An Earth-mass planet has been found orbiting a star in the Alpha Centauri system, the Sun's next door neighbour in space.

The mystery world circling Alpha Centauri B is thought to be much too hot to support life, with surface temperatures of around 1,500C.

But scientists say it is likely to be part of a more extensive solar system containing other planets, one or more of which might be habitable.

At just 4.3 light years from the Sun, Alpha Centauri B is only a step away in astronomical terms. It is part of a triple system consisting of a pair of Sun-like stars, Alpha Centauri A and B, and a more distant and faint red companion, Proxima Centauri. The latter is the closest star to the Sun by a small margin.

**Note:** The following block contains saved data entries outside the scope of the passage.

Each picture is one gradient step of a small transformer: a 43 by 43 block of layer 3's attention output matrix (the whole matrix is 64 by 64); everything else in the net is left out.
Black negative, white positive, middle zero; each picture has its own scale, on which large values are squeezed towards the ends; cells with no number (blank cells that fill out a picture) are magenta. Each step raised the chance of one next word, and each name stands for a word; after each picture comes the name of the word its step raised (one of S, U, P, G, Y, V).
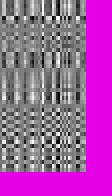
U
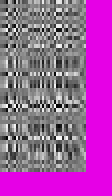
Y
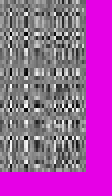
Y
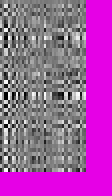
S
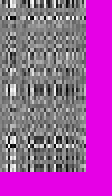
U
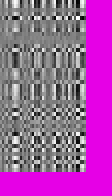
U
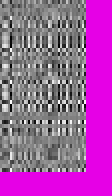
S
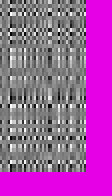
Y
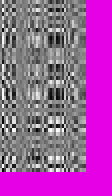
S
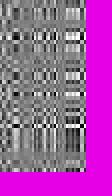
S
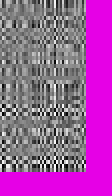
U
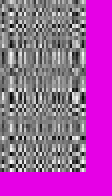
Y
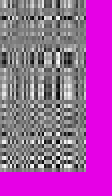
U
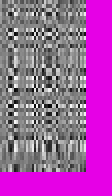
Y
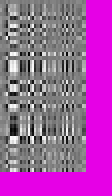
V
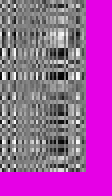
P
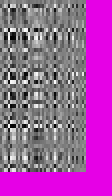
S
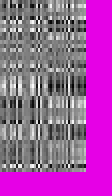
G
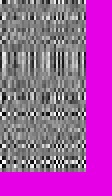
U
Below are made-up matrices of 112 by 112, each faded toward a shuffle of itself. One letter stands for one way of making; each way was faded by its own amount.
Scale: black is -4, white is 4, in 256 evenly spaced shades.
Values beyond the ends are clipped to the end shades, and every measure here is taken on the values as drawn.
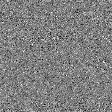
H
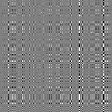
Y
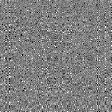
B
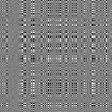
Y
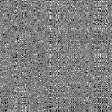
B
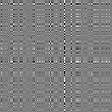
Y
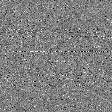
H
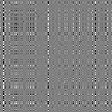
Y
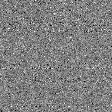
H
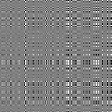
Y
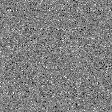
H
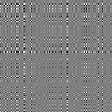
Y
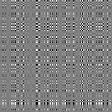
Y
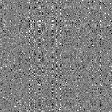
B
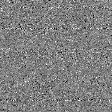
H
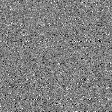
H
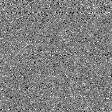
H
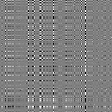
Y
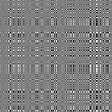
Y
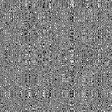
B
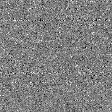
H
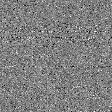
H
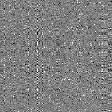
B
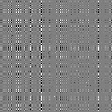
Y
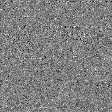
H
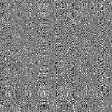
B
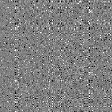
B
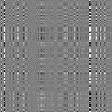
Y
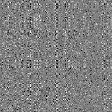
B
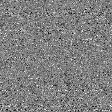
H
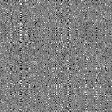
B
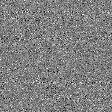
H
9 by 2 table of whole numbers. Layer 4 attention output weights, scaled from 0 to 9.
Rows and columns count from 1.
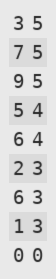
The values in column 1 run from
0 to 9
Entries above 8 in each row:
0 0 1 0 0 0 0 0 0
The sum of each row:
8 12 14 9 10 5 9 4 0
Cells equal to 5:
4
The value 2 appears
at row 6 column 1
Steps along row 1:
up
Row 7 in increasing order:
3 6
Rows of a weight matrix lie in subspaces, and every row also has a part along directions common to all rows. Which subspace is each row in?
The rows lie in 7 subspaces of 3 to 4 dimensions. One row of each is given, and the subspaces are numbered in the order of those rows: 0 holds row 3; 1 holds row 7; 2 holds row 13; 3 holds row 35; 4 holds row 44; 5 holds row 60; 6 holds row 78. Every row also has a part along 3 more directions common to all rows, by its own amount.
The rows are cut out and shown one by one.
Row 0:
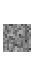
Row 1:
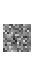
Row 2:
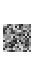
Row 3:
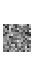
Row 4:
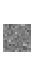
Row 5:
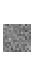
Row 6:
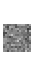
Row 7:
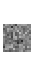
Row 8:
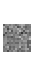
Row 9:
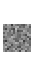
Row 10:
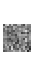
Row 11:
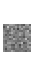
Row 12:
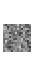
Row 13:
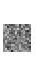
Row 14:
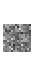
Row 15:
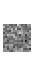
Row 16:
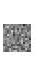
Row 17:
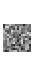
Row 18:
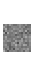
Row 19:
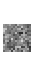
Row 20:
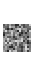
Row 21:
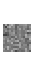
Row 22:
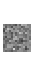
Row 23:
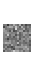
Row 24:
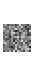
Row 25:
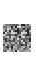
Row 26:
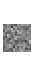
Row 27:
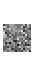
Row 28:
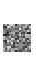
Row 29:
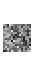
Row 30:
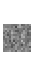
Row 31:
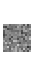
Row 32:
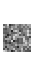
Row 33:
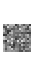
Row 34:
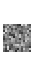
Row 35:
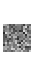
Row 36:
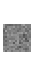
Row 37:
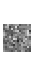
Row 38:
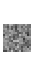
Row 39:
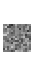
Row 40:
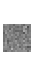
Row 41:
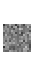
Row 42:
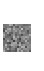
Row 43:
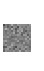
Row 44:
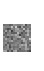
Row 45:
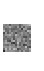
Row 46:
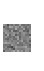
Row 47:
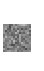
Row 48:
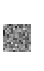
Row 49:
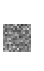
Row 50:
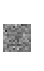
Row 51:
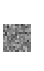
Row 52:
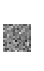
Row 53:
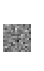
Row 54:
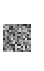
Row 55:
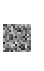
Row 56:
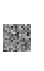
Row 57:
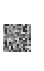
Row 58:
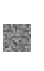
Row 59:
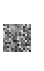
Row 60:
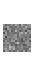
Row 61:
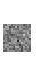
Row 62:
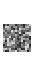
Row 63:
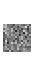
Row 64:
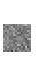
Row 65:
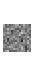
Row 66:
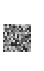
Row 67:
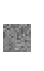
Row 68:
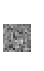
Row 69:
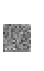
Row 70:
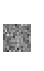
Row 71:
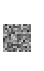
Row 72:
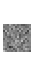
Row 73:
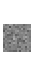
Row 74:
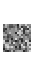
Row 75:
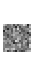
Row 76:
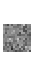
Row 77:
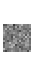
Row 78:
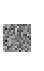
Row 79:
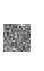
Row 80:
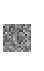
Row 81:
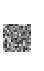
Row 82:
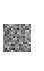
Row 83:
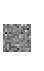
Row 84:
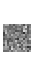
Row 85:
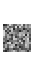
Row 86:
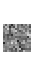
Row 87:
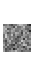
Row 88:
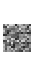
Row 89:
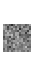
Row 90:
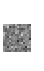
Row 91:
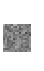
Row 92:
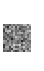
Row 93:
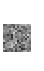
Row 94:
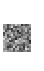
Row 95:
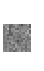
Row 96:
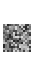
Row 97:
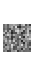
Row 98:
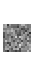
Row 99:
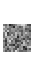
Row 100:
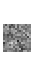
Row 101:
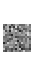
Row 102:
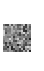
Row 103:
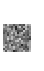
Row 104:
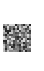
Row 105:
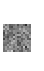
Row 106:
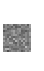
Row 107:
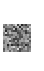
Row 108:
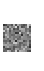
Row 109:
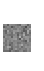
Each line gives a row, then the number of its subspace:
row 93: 0
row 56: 4
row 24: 4
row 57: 3
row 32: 4
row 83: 1
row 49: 1
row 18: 5
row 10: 3
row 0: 1
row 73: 5
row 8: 4
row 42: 5
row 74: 2
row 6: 1
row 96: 4
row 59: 3
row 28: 2
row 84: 3
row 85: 0
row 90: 6
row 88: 2
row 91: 6
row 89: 2
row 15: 1
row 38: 4
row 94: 1
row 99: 5
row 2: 0
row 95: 0
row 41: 6
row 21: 2
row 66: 5
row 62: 6
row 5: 3
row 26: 1
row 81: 5
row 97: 4
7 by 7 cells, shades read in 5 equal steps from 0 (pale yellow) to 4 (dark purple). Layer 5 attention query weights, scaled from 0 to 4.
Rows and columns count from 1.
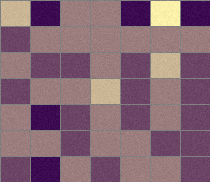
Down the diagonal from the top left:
1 2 3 1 3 3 3
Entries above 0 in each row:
6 7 7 7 7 7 7
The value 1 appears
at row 1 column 1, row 3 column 6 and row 4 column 4
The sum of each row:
17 15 17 16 19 17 19
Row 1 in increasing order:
0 1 2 2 4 4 4
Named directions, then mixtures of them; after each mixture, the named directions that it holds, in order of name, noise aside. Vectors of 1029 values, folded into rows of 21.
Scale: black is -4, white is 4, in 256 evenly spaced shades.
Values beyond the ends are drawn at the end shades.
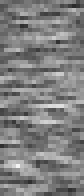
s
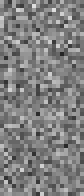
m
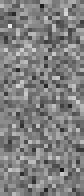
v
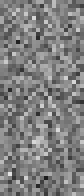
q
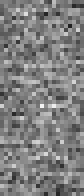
q, s
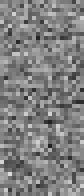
q, s
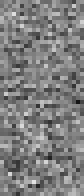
q, s, v
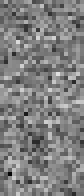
q, s
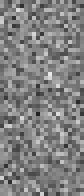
m, q
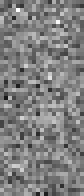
m, q, s
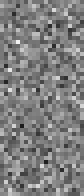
m, q, v
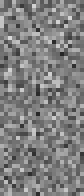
m
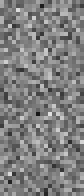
m, q, v
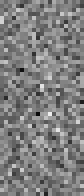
m, q
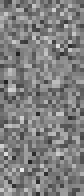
m
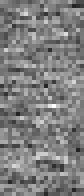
q, s, v
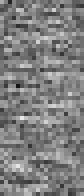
m, s

Astronomers described the discovery as "extraordinary".

Despite its closeness, it would still take thousands of years to reach Alpha Centauri using current rocket technology. But scientists do not rule out the possibility of sending an unmanned space mission there in the not-too-distant future.

Xavier Dumusque, a member of the European team from Geneva Observatory in Switzerland, said: "This result represents a major step towards the detection of a twin Earth in the immediate vicinity of the Sun. We live in exciting times."

The planet was detected by European Southern Observatory (ESO) astronomers. Data published in the journal Nature show that the as-yet unnamed planet is unusually light, containing only a little more material than the Earth. It is the lightest exoplanet ever found orbiting a Sun-like star.

Leading US planet hunter and astronomer Professor Greg Laughlin, from the University of California at Santa Cruz, said: "Everything we know indicates that when you find one planet like this you're very likely to find additional planets further out, so it's very exciting in terms of looking forward to further detection. Alpha Centauri is our closest neighbour. This is our back yard, and to find out that planet formation is occurring there is just extraordinary."

Co-author Dr Stephane Udry, also from Geneva Observatory, said: "This is the first planet with a mass similar to Earth ever found around a star like the Sun. Its orbit is very close to its star and it must be much too hot for life as we know it, but it may well be just one planet in a system of several."